The ability to express one’s inner soul and communicate on a completely different level through the power of music is unparalleled in any other form of human communication, and having the ability and determination to achieve this is immensely rewarding.

What do you consider to be the most important ideas and concepts to impart to aspiring musicians?

Enjoy what you are doing and do not compare yourself with other artists. Never stop learning and do not be afraid to experiment with new ideas, just follow your instinct. It is also very important to learn how to market your music, this is the key to become successful, you need to create good music of course, but you also have to be very good at promoting it.

For those who are thinking about pursuing a career composing music, I would recommend that they learn to play the music of their favourite composers as by doing this, they will get some nice ideas that they can then develop and create a composition of their own. At least this is how I get new ideas most of the time. Improvising is also another good way of getting ideas.

What do you feel needs to be done to grow and maintain classical music’s audiences?

I think that traditional classical music venues and labels need to take more risks and start offering new modern contemporary styles of classical music. The classical music label Deutsche Grammophon is already embracing this philosophy and they are growing their audiences.

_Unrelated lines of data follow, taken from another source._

Every row gives one point. Any point is a mix of the corners, with weights that add up to 1. It lies inside the corners' shape when no weight is negative. Is each point inside? If not, which corners have a negative weight?
In the rows, 128 means zero.

Corners:
(1): [117 165]
(2): [122  82]
(3): [166 141]
Points:
[124  94] => inside
[144 133] => inside
[158 132] => inside
[162 140] => inside
[142 111] => inside
[144  74] => outside (1)
[170 165] => outside (2)

Corners:
(1): [ 99 150 155]
(2): [115  84  99]
(3): [ 76 160  90]
(4): [194 127 168]
Points:
[113 162 153] => outside (2)
[ 82 130 121] => outside (4)
[114 100 111] => inside
[ 79 148 107] => outside (4)
[180 120 138] => outside (1)
[115  93 104] => inside
[129 119 108] => outside (1)
[134 115 110] => outside (1)
[130 129 123] => inside

Corners:
(1): [146  91 160 163  78 166]
(2): [151 141 189 111 123  87]
(3): [106 141  59 110 109 120]
(4): [105 163 148 115 146  69]
(5): [170 111 121 152 127 164]
(6): [118 189  91 127 122 106]
(7): [ 49 176 129  71 116 114]
Points:
[110 145 100 115 118 110] => inside
[111 152 108 117 121 106] => inside
[131 156 194 116 114  87] => outside (3, 5)
[120 141 141 128 120 108] => inside
[136 119 161 125 109 123] => outside (6)
[121 143 151 117 109 108] => outside (5)
[125 162 111 131 111 105] => outside (5, 7)

Corners:
(1): [100 142 135 150  63  78 108  62]
(2): [183  65 145 150 204 167 116 151]
(3): [ 75 134 152 101  99 102 138 113]
(4): [182 144 142 106 194 158 115 126]
(5): [155 114  87 112 185 145  90 165]
(6): [143 133 136 120 105 187 128 123]
(7): [169  60 108  96 171 139 197 115]
(8): [ 93 178 122 162  77  76 153 135]
(9): [ 97 136 113 171 114 129 135  63]
Points:
[106 151 144 102  75 100 176 115] => outside (2, 5, 9)
[155 114 120 134 143 145 135 111] => outside (3)
[120 107 119 128 123 120 147 116] => outside (4)
[126 114 107 134 150 139 132 138] => outside (1, 4)
[116 122 125 128 128 124 138 105] => inside
[138 123 128 128 143 141 133 112] => inside
[138 117 125 128 136 127 140 101] => inside
[122 143 124 145 137 108 114 118] => outside (6, 7)
[ 92 137 153 130  80  95 156 128] => outside (4, 5, 9)

Corners:
(1): [150  62  85 110 154 115 116 143  95  96 141]
(2): [115  72 118  50 161  72 138 159 107 113 125]
(3): [174  94 145 135 121 139 133  81 137 121 127]
(4): [160 161 136 150 146 141 114  91  95 135 158]
(5): [102 144 183 139 121 178  97 146 156 182 197]
(6): [ 63 137  93  93 150 168 117 165 191 170  93]
(7): [ 83 152 119  81 147 139  54 142 179 185 175]
(8): [174 117 134 180  96 113 131 136 109 149 134]
(9): [ 93 137 127 178 122 142 115  69 133 176 166]
(10): [159 133  97 160  99 115 183  91 117 107 147]
(11): [152  99  95 134  67 133 152  89  57  98  96]
(12): [136 141 129 181  99  99 134  67  72  59 120]
Points:
[110 119 132 102 154 142  84 156 162 179 157] => outside (10, 11, 12)
[103  83  82  74 138  96 131 118 126 109 114] => outside (4, 5, 8)
[127 134 128 136 134 127 113 121 138 146 156] => outside (11)
[136 128 120 151 118 146 122 108 121 137 145] => outside (2)
[129 126 114 126 117 127 121 115 122 136 142] => inside
[145 115 127 144 124 134 135 106 111 124 139] => outside (7)
[144 119 118 150 114 126 148 103 112 122 133] => outside (7)
[132 133 119 129 129 149 113 114 145 154 149] => outside (2, 12)
[133 114 121 124 129 136 119 125 128 142 145] => outside (12)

I see that a group of modern classical musicians such as Ludovico Einaudi, Hania Rani and Joep Beving are already attracting younger people to their concerts. There is a classical music sensibility to their playing, but at the same time, they made this style of music more approachable for people out there including younger people.

What is your most treasured possession?

My digital and acoustic pianos and my stand up paddle board. I love paddling on the sea – it makes me feel so relaxed and free.

What do you enjoy doing most?

I enjoy playing the piano, running and paddling on the sea. I feel very lucky to be able to do all of these things every day. I play the piano and then go running every day and once a week I go to paddle on the sea if weather permits of course.

What is your present state of mind?

At the time of completing this interview, I feel very happy and motivated. My wife says that I am always happy and motivated so this is usually my current state of mind.

On 21 January 2022, Juan Sánchez will be performing a livestreamed piano and cello concert by candlelight in Barcelona with the Spanish cellist Iratxe Ibaibarriaga. More information. https://juansanchezmusic.info/live-streaming-concerts

“The moment you start really believing in yourself, the magic begins.” – Juan Sánchez

Juan Sánchez is a composer living in Barcelona, Spain; currently, he is primarily focused on the piano. In his twenties, he lived in London and performed with live bands before returning to Spain. In 1999, he retreated to the studio to make instrumental ambient electronic music, and since then he has been creating music for multimedia and sound libraries for music producers.